L’exercice d’abattage de roussettes entamé fin octobre est censé avoir pris fin le 10 décembre. Mais il devrait être prolongé, apprend-on de sources très proches du dossier. Si le quota initial fixé au niveau du ministère de l’Agro-industrie était de 13 000 têtes, les éléments de la Special Mobile Force n’en ont éliminé qu’environ la moitié.

Le ministère est en attente d’un rapport afin de décider de la marche à suivre. On refuse toutefois, à ce stade, de réagir officiellement.

Du côté de la Mauritian Wildlife Foundation, on préfère attendre les chiffres officiels avant de les commenter. «Toute chauve-souris abattue est une chauve-souris de trop», déplore Vikash Tatayah. D’autant que lors du premier exercice il y a quatre ans, 30 800 roussettes avaient été tuées alors que le quota initial était de 18 000, souligne le directeur de conservation.

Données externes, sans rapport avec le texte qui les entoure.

In the data rows, 128 means zero.
How far apart are the two rows of each pair, measured in a hidden way? 0 means very close, and 40 very far. Two or three weighted sums of its numbers give each row a place; it is the straight-line distance between the places.
[ 99 128  95 101  91  93 154 128 119 144  88]
[153 112  96 115 121 100  99 158 119  97 104] 12
[ 96  96  92 200 116  95  88 105 117  94  93]
[119 142 213 121 125 129 154 119 127 159 144] 7
[131 128  90 108 100 106 117 247 119 105 102]
[156 159 144 118 123 143 178 150 131 157 139] 22
[110 123 131 175 138 118 112 115 122 119 122]
[124  96 105 114 146 114  91 110 128  92 124] 8
[116 108 102 180 142 113  97 125 121  99 119]
[142 143 114 140 149 106 107 137 121 107 112] 12
[183 186 133 137 222 132 112 126 145 113 132]
[131 127 221 128 141 198 135 117 138 145 207] 37
[170 165 107 125 139 121 114 147 134 110 113]
[108 124 119 129 108 106 146 125 118 142 107] 8
[114 146 110 192 140 100 108 120 119 128 103]
[109 114 150 144 138 128 112 111 123 121 131] 18
[167 144 123 123 135 159 130 149 139 124 145]
[130 168 121 115 111 109 169 136 128 149 106] 12
[118 167 192 133 124 130 176 119 128 198 131]
[105 111 116 110 101  95 125 109 117 128  96] 11
[119 109  86 110 107  86  92 126 115  91  85]
[191 128  94 107 113 120 104 183 128  98 115] 15
[128 112 170 123 127 255 138 117 143 145 236]
[148 109 129 107 111 151 141 144 128 129 158] 17
[128 101 142 129 136 157 104 113 130 113 172]
[111  95  85 110  97 108 105 180 118  99 100] 24
[208 135 137 114 140 140 125 142 135 120 149]
[137 137 128 111 106 111 156 168 122 133 108] 25
[123 102 113 113 109 119 119 137 118 113 131]
[109 148 114 131 110 112 140 117 127 146 103] 9
[114 102  93 179 136 109  92 126 119  93 109]
[138 190 125 168 217 118 107 118 135 111 117] 24
[128 148 156 116 111 116 195 121 124 191 116]
[130 106 106 113 109 110 117 158 119 111 119] 6
[126 121 128 108 104 117 182 137 122 153 117]
[115  96 126 101 102 120 118 109 131 121 121] 12
[131 115 121 105 107 115 128 114 140 126 110]
[142 120 201 117 123 234 163 133 143 159 239] 16
[103 113 103 196 114 103 110 118 118 113 103]
[204 128 133 122 190 157 108 129 148 108 167] 7
[216 128 132 118 174 126 111 128 138 110 135]
[133 189 135 169 198 114 110 118 129 114 116] 29
[102  92 134 108 104 175 112 108 128 119 183]
[100 103 103 103  95  89 118 105 119 122  87] 11
[129 103 101 124 113 143 111 177 121 106 140]
[155 163 173 123 138 176 167 137 139 158 167] 7
[108 127 110 139 117 122 117 114 132 123 108]
[124 128 141 110 107 120 198 128 124 173 119] 3
[121 162 126 161 130 113 132 135 120 129 115]
[137 125 137 111 109 145 201 149 127 165 141] 7
[128 144 144 113 128 120 202 131 125 176 119]
[127  95 104 115 124 121  96 124 122  96 137] 15
[135 139 157 119 128 113 131 118 126 130 122]
[118  98 104 107 128 162 133 137 131 124 135] 21
[ 97  95 126 107  97 124 163 106 122 202 113]
[164 194 132 123 161 110 116 123 131 116 113] 14
[233 128 116 114 147 154 108 144 144 106 157]
[127 133 132 152 128 149 140 149 124 135 149] 24
[116 127 123 147 116 140 148 142 121 128 134]
[109 154 126 174 138 104 110 111 123 119 104] 7
[112 143 158 128 139 130 131 117 125 137 132]
[183 136 154 121 146 196 135 140 144 129 198] 15
[130 245 122 159 166 110 113 118 131 116 107]
[ 93  88 114 101  92 106 119 100 128 135 101] 26
[255 133 105 117 184 117  98 135 140  97 119]
[108 101  95 152 112 107 100 137 117 100 110] 19
[128 162 126 116 109 112 192 133 123 168 108]
[136 123 110 135 121 135 127 194 122 118 133] 5
[136 113 108 106 104 109 137 151 120 122 111]
[158 115 109 107 113 128 115 135 124 108 111] 10
[192 111 124 108 133 139 110 130 137 107 152]
[166 131 128 122 138 187 126 142 144 122 169] 16
[126  94  95 103  98 112 114 163 119 105 113]
[125 162 207 127 128 138 197 119 138 195 134] 9
[126 121 103 103 113  99 100 106 159 102  95]
[156 255 125 133 153 111 123 129 131 122 110] 24
[132 212 142 134 134 131 153 128 133 152 122]
[117 114 115 131 111 143 144 160 121 134 138] 15
[130 163 174 151 178 146 124 117 137 129 144]
[159 108 134 111 123 219 124 136 143 119 222] 23
[107 103 158 104 101 129 170 113 127 173 134]
[102 128 103 101  98 102  97 105 122 100 106] 8
[147 128 135 121 175 151 103 117 141 105 170]
[126 114 103 114 111  99 111 142 118 107 103] 5
[106 116 108 104  99  91 119 107 120 121  90]
[134 238 155 137 145 125 145 122 133 128 128] 14
[103 107  92 136 110  89  95 116 115  97  90]
[134 103 127 113 140 127  99 112 133 103 142] 5
[122 146 146 114 114 110 158 120 125 154 112]
[145 103  83 107 102  95  96 248 119  92 128] 24
[ 92  86 109 103  91 110 127 101 120 147 103]
[134 112 201 110 122 223 166 125 139 159 238] 16
[127 147 228 120 130 171 184 123 140 205 167]
[113 122  96 254 137 102  98 129 119  98 101] 12
[106 128 133 157 114 121 142 122 121 151 120]
[115 106 104 162 154 109 128 117 120  97 115] 28
[101 114 113 109  95 101 208 114 119 199  97]
[ 99  86  99 106 103 117  92 106 122  95 127] 16
[132 108 124 130 139 144 108 131 124 109 167]
[137 146 180 117 127 122 149 114 128 152 131] 5
[112  90 106  98 104 106  94 104 140  97 107]
[141 136 129 111 127 108 119 120 126 117 110] 6
[129 162 110 186 144 118 115 142 128 114 114]
[104 110 172 113 105 141 217 110 127 255 133] 22
[136 170 166 138 148 160 145 124 140 152 149]
[127 136 168 134 143 194 137 121 144 144 169] 14
[133 164  91 147 126 128 101 158 119  99  92]
[133 191 113 200 172 114 110 130 127 111 112] 4
[132 203 116 126 120 112 145 128 126 137 106]
[187 129 109 112 153 103  99 121 130  99 107] 20
[144 132 116 128 130 113 119 157 120 128 121]
[101  94  97 139 103 114 104 122 117 106 114] 17
[130 212 166 131 134 125 161 123 132 165 124]
[138 101 137 112 127 204 110 118 143 112 233] 22
[ 99  98  90 141 100  93 102 120 115 103  93]
[160 128 142 112 118 145 158 147 129 142 151] 9
[116 178 135 179 153 112 118 116 125 125 111]
[127 124 130 133 177 111 102 112 126 105 120] 11
[121 145 123 171 128 110 113 125 121 114 116]
[111 129 197 137 118 130 163 109 126 177 130] 11
[122 132 227 129 142 166 128 120 128 136 171]
[103 121 142 154 119 122 130 109 125 149 121] 21
[150 112 112 128 142 127 105 147 122 103 142]
[199 132 144 122 177 169 114 130 148 114 180] 8
[175 135 104 149 181 114 100 157 123  99 118]
[106  93 141 106  98 144 123 105 126 130 148] 20
[160 113 139 108 118 151 134 135 133 127 164]
[106  87  90 115 109 107  89 115 128  91 113] 14
[104  90 112 112 113 121  93 106 126  97 131]
[134 116 101 108 102 109 142 185 120 122 107] 19
[102  85  85  99  90  91 102 121 115 128  90]
[102 118 109 130 103  97 127 116 117 129  96] 11
[128 109  96 115 104 112 122 255 118 110 110]
[195 152 128 131 253 132 104 124 146 106 135] 17
[255 125 105 112 146 121 103 150 128 100 124]
[123  97 106 120 114 168 108 144 124 107 170] 26
[165 161 133 129 221 116 105 118 136 107 121]
[110 103 129 112 104 211 154 118 133 156 160] 21
[125 121  95 179 166  97  92 127 119  94 100]
[173 135  98 129 140 103 102 181 120  99 106] 19
[104 118 147 152 125 122 119 110 127 134 123]
[123 174 156 160 158 137 129 128 135 137 130] 14
[118 172 166 123 123 114 155 117 125 162 116]
[123 128 117 101 103 112 115 113 128 112 116] 4
[153 149 195 119 128 177 181 135 137 172 177]
[101 128 117 133 103 125 150 121 121 155 118] 13
[135 114 113 128 137 110 103 131 120 104 121]
[114 138 208 133 118 139 156 120 136 188 139] 15
[147 134 125 154 251 125 101 120 132 103 134]
[129 103 112 119 120 120 108 135 119 105 135] 34
[ 97 100 113 126  99 109 143 111 117 154 104]
[194 126 135 120 128 188 117 136 148 116 191] 18
[122 114 172 113 111 230 200 123 136 192 201]
[140 139 176 117 139 129 132 117 131 129 135] 3
[131 101 152 116 125 255 121 120 144 123 255]
[128 173 114 124 109 101 148 117 122 149  97] 30
[119 121 156 136 158 125 109 111 130 115 135]
[128 135  93 122 116  90 101 142 116  98  90] 19
[142  97 110 107 139 121  94 112 136  96 133]
[113  95 110 113 111 119 105 122 120 104 130] 1
[130 114 128 127 122 146 132 152 122 125 161]
[148 137 155 112 117 145 182 141 130 160 146] 2
[116 121 160 153 131 162 140 120 129 149 163]
[147 186 128 163 158 107 111 148 121 109 109] 19
[145 108 128 130 150 131 101 134 124 101 148]
[197 113 115 116 185 133  98 122 145  98 143] 3
[176 204 134 137 217 125 112 124 142 114 126]
[103  95 119 100  97 103 126 103 125 133 103] 22
[129 148 104 142 118 111 128 180 120 118 109]
[125 118 162 145 158 169 116 120 133 124 179] 25
[114 103 149 131 122 214 122 120 132 130 205]
[113 130 142 111 108 107 153 116 122 151 108] 16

Du reste, contrairement à la croyance populaire, ces mammifères endémiques ne sont pas les seules responsables des dégâts aux arbres fruitiers, souligne Tatayah. Il y a les intempéries, les maladies, les rats et singes, les mouches de fruits, ou encore des voleurs, très humains ceux-là.

Une demande d’injonction contre l’abattage a été logée, fin novembre, en Cour suprême par l’ONG Dis-MOI. L’affaire est toujours en cours et sera appelée de nouveau en janvier prochain. Les activistes à l’origine de la plainte sont confiants que la justice tranchera en leur faveur. «ll est trop tard pour stopper le récent abattage», le troisième en quatre ans, reconnaît-on. «Mais il faut une décision pour le futur.» Car d’un exercice ponctuel en 2015, celui-ci est devenu «routinier».

L’Union internationale pour la conservation de la nature (UICN) a, cette année, classée la roussette sur sa liste rouge. Soit celle des espèces en danger d’extinction, une conséquence directe des exercices d’abattage depuis 2015, font remarquer les environnementalistes. Si pour l’UICN, un comptage effectué en 2017 situe la population de cette chauve-souris endémique de Maurice à 37 700 adultes, ils sont près du double, à en croire les services de l’Agro-industrie.